Scientific classification
- Kingdom: Animalia
- Phylum: Chordata
- Class: Actinopterygii
- Order: Siluriformes
- Family: Callichthyidae
- Genus: Hoplisoma
- Species: H. xinguense
- Binomial name: Hoplisoma xinguense (Nijssen, 1972)
- Synonyms: Corydoras xinguensis Nijssen, 1972;

= Xingu corydoras =

- Authority: (Nijssen, 1972)
- Conservation status: LC
- Synonyms: Corydoras xinguensis Nijssen, 1972

Species of fish

The Xingu corydoras (Hoplisoma xinguense) is a species of freshwater ray-finned fish belonging to the subfamily Corydoradinae, the corys, of the family Callichthyidae, the armoured catfishes.

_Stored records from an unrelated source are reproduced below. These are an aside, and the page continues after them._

Here is a tiny trained network, its code and every weight. The questions are about switching its units off for an input and a target symbol, where a switched-off unit gives its printed mean instead of its output.

import numpy as np


def w(rows, s, z=0):
    codes = np.array(rows[::2]) - 128.0
    scale = np.full(codes.shape[1], s)
    scale[-1] = z or s
    return codes * scale


def norm(h):
    return h / np.sqrt((h * h).mean(-1, keepdims=True) + 1e-5)


def f(y):
    return np.maximum(y, 0)


def softmax(a):
    e = np.exp(a - a.max(-1, keepdims=True))
    return e / e.sum(-1, keepdims=True)


def log_softmax(a):
    a = a - a.max(-1, keepdims=True)
    return a - np.log(np.exp(a).sum(-1, keepdims=True))


def net(x, mask):
    ids = ['βγδζηλμξπσφψω'.index(c) for c in x.split()]
    T = len(ids)
    res = E[ids] + P[:T]
    r = norm(res)
    for j in range(3):
        rows = slice(3 * j, 3 * j + 3)
        q, k, v = (r @ M[0][rows].T for M in (Q, K, V))
        z = softmax(np.where(np.tri(T) > 0, q @ k.T / 3**0.5, -1e9)) @ v
        o = O[0][rows]
        res = res + np.where(mask[j], z, o[:, -1]) @ o[:, :-1]
    y = f(norm(res) @ A[0][:, :-1].T + A[0][:, -1])
    res = res + np.where(mask[3:7], y, B[0][:, -1]) @ B[0][:, :-1]
    return log_softmax(norm(res)[-1] @ U[:, :-1].T + U[:, -1])


Q, K, V, O, A, B = {}, {}, {}, {}, {}, {}
E = w([
[90,150,143,156,164,144,121,143,123,139,152],'β',
[157,154,154,110,141,124,99,134,150,151,162],'γ',
[146,148,119,130,150,149,123,143,88,180,137],'δ',
[147,140,119,118,127,129,165,126,110,129,102],'ζ',
[100,134,90,100,113,186,107,131,135,108,122],'η',
[146,110,112,172,113,130,156,126,141,149,183],'λ',
[110,116,163,141,132,129,152,148,117,105,127],'μ',
[183,108,208,98,163,254,177,160,119,97,213],'ξ',
[121,112,79,139,115,133,160,199,118,170,206],'π',
[168,111,158,150,95,129,83,148,77,109,162],'σ',
[132,109,122,130,137,135,137,152,106,143,156],'φ',
[115,119,128,95,97,130,134,126,95,150,172],'ψ',
[110,82,162,131,140,144,89,120,172,155,87],'ω',
],0.011)
P = w([
[160,93,115,129,95,255,127,155,88,191,150],'0',
[138,84,150,157,186,152,108,71,154,135,86],'1',
[146,127,97,121,94,188,133,178,87,164,149],'2',
[131,96,151,150,176,119,113,80,151,123,84],'3',
[152,151,90,121,82,167,132,194,91,164,152],'4',
[122,99,153,142,166,100,116,85,142,111,89],'5',
[153,172,89,122,71,150,124,199,96,157,143],'6',
[123,102,152,145,156,93,118,90,145,109,87],'7',
[152,192,87,123,63,124,115,210,99,154,138],'8',
[121,110,146,136,157,74,121,95,142,97,84],'9',
[153,212,81,114,57,114,107,220,110,149,128],'10',
[125,112,146,138,147,65,119,99,138,92,79],'11',
[147,231,78,128,47,87,95,221,124,140,114],'12',
[119,111,139,135,159,71,121,91,150,96,85],'13',
],0.0055)
Q[0] = w([
[118,182,117,117,140,185,73,139,75,139,129],'h0',
[121,77,100,135,144,97,192,63,205,140,111],'h0',
[104,227,134,130,92,118,101,153,127,185,137],'h0',
[111,155,154,188,113,139,129,228,122,176,212],'h1',
[128,143,91,66,61,97,115,159,157,95,164],'h1',
[194,66,133,98,142,61,117,140,53,181,128],'h1',
[32,93,156,140,166,131,121,2,175,80,155],'h2',
[123,145,149,150,143,167,118,93,215,113,71],'h2',
[156,108,172,151,163,143,159,185,126,125,217],'h2',
],0.0077)
K[0] = w([
[140,170,132,108,51,105,118,185,108,119,170],'h0',
[167,55,158,166,189,147,129,81,132,154,132],'h0',
[103,146,133,113,52,138,85,103,125,90,124],'h0',
[124,173,127,191,135,90,101,185,143,153,206],'h1',
[70,152,123,135,111,105,127,112,174,81,159],'h1',
[176,108,147,124,147,2,131,79,90,161,148],'h1',
[46,170,148,108,182,190,101,71,128,149,167],'h2',
[120,164,149,118,159,226,88,150,194,150,114],'h2',
[161,122,170,175,191,58,142,190,100,113,183],'h2',
],0.0085)
V[0] = w([
[116,97,125,169,111,129,113,1,113,68,118],'h0',
[148,117,106,147,252,57,110,70,123,149,135],'h0',
[156,120,96,167,169,210,75,172,154,70,72],'h0',
[163,62,121,142,69,133,145,127,141,159,197],'h1',
[176,136,181,103,121,86,112,42,105,133,193],'h1',
[186,64,190,85,78,242,94,161,157,156,122],'h1',
[82,77,109,94,222,65,98,167,80,135,143],'h2',
[127,223,133,101,205,109,212,131,107,150,128],'h2',
[119,174,49,138,194,152,64,127,164,51,71],'h2',
],0.0033)
O[0] = w([
[168,141,118,54,171,88,94,137,66,111,104,1],'h0',
[215,152,130,125,124,168,84,134,113,124,45,89],'h0',
[82,187,75,137,138,161,122,73,114,69,108,158],'h0',
[101,136,59,115,95,118,186,151,153,44,102,232],'h1',
[139,114,124,118,119,168,114,82,179,70,67,133],'h1',
[113,143,125,85,138,2,159,169,153,79,90,241],'h1',
[121,92,94,96,216,141,123,167,131,101,140,201],'h2',
[103,158,110,86,152,72,199,114,165,130,99,85],'h2',
[167,71,159,122,90,109,164,184,145,158,96,23],'h2',
],0.0044,0.003)
A[0] = w([
[200,153,176,154,154,94,183,30,137,68,130,150],'n0',
[125,181,97,114,94,135,135,198,160,133,249,253],'n1',
[101,68,255,159,130,100,111,79,90,65,102,13],'n2',
[117,124,148,150,251,136,80,172,150,81,102,107],'n3',
],0.0042,0.0015)
B[0] = w([
[70,90,74,90,106,139,152,206,69,241,195,159],'n0',
[197,161,185,120,177,70,49,68,166,127,47,254],'n1',
[187,254,48,118,136,156,205,92,243,189,86,146],'n2',
[144,122,175,139,7,89,125,83,66,99,166,188],'n3',
],0.0043,0.007)
U = w([
[71,140,181,225,180,157,93,56,86,193,168,124],'β',
[171,116,185,110,174,113,92,13,207,114,39,137],'γ',
[185,186,101,103,149,177,120,154,53,214,55,140],'δ',
[144,182,118,98,86,101,241,135,105,119,58,134],'ζ',
[55,171,33,56,130,160,91,68,140,78,143,148],'η',
[182,160,77,227,69,168,139,61,198,93,173,72],'λ',
[31,128,190,187,135,58,178,130,133,68,141,114],'μ',
[157,143,181,98,158,208,187,157,154,93,174,193],'ξ',
[116,107,38,167,88,128,176,221,96,183,205,107],'π',
[171,95,145,162,72,121,70,137,18,57,113,173],'σ',
[148,99,69,130,253,88,82,170,162,88,129,153],'φ',
[118,125,181,32,51,58,112,102,123,200,214,3],'ψ',
[66,52,144,140,85,166,88,165,171,149,98,212],'ω',
],0.0055,0.003)

Each question gives the input, a string of symbols that net reads in full, and the target symbol t.
The units are the heads (3 rows each of Q, K, V and O) and the neurons (one row each of A and B). Each row of codes is followed by its name. A weight is (code - 128) times the scale printed after its matrix; where a second scale follows, it is the last column's (O, A, B and U).
mask holds one flag per unit, heads first, then neurons. A switched-off unit (its flag False) gives its mean, the last column of its rows in O or B, instead of its output. The means were averaged over made-up inputs and are rounded, as every weight is.
A unit's drop is (log p(t) with every unit on - log p(t) with that unit switched off) / (log p(t) with every unit on - log p(t) with every unit switched off).
The circuit of an input: a set's keep is (log p(t) with only the set's units on - log p(t) with every unit switched off) / (log p(t) with every unit on - log p(t) with every unit switched off). Starting from all 7 units, units are removed one at a time, each time the one whose removal leaves the highest keep (on an exact tie, the one counted first), for as long as the keep stays at least 0.8.
circuit, biggest first: the units of the circuit, biggest drop first
top k neurons: the k neurons with the biggest drops, biggest first
heads that matter: for each layer, one digit per head in row order, 1 if its drop is at least 0.15 and else 0, layers parted by /
drop when u is switched off: that unit's drop, to one decimal
input σ λ η γ ψ φ π φ, target σ: heads that matter => 100
input ζ β η σ π δ, target β: circuit, biggest first => n1; h0; h1
input γ φ γ λ γ φ φ η γ μ, target ζ: circuit, biggest first => n2; n1; h0; n0
input ζ ω π σ ψ π, target φ: heads that matter => 000
input φ σ γ, target γ: heads that matter => 010
input φ ω λ ξ γ, target γ: heads that matter => 000
input ζ ψ η β φ β λ γ η δ, target β: heads that matter => 010
input β γ δ β ψ φ μ φ δ ψ δ π, target φ: top neuron => n1
input γ σ δ λ, target π: circuit, biggest first => n0; n1; h0
input φ μ ζ ζ λ ζ, target δ: circuit, biggest first => h1; h0; n0
input φ ζ φ φ μ φ γ φ λ ψ, target η: heads that matter => 011
input φ β ξ λ γ φ γ φ φ, target φ: heads that matter => 001
input σ γ φ, target φ: top 2 neurons => n3; n1
input γ γ ψ μ φ β δ φ ω η, target ω: circuit, biggest first => h2; n1; h1
input φ φ β δ φ β, target μ: heads that matter => 001
input φ φ σ ω φ φ μ ζ λ σ, target λ: heads that matter => 000
input γ φ λ φ ψ φ λ φ φ ξ β, target β: heads that matter => 110
input ξ λ φ φ φ φ φ γ, target ψ: top neuron => n0
input λ φ μ ψ φ π β β σ φ φ φ, target σ: circuit, biggest first => n3; h0; n1
input λ δ β δ β η, target ω: drop when h2 is switched off => 0.8
input γ λ η μ, target ζ: drop when n0 is switched off => 0.1
input ω σ σ λ φ ξ φ π η δ γ φ β, target β: drop when h1 is switched off => 0.8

This catfish is endemic to Brazil, where it is found in the Xingu drainage system in Pará and Mato Grosso.

==Taxonomy==
The Xingu corydoras was first formally described as Corydoras xinguensis in 1972 by the Dutch ichthyologist Han Nijssen, with its type locality given as Suia Missú Creek, a tributary of the upper Rio Xingu near Posto Diauarum, around 11°15'S, 53°00'W in Mato Grosso. It had been known in the aquarium trade as C055, C056, C105, C106, C107 and C108, the c-numbers being allocated to different colour variants according to the system oroiginally devised for Corydoras catfishes by the German fishkeeping magazine DATZ. In 2025, a phylogenetic study placed this species in lineage 9 in its former genus, and the genus name was revised to Hoplisoma.

==Description==
Xingu corydoras are grey with dark spots over the upper body above the lateral line; the lower body and underside are uniform grey. There are spots on the dorsal and pectoral fin spines with faint spotting on the caudal fin. As they mature, they develop a pinkish tinge to their main body colouration, which is broken by brown speckles. This species attains a maximum standard length of 3.7 cm, and it is a facultative air breather.

==Distribution==
The Xingu corydoras is endemic to Brazil, where it is known with certainty only from the basin of the Xingu River. Records from the basin of the Tocantins River are thought to be misidentifications.

==Utilisation==
The Xingu corydoras is allowed to be exported from Brazil for the aquarium trade.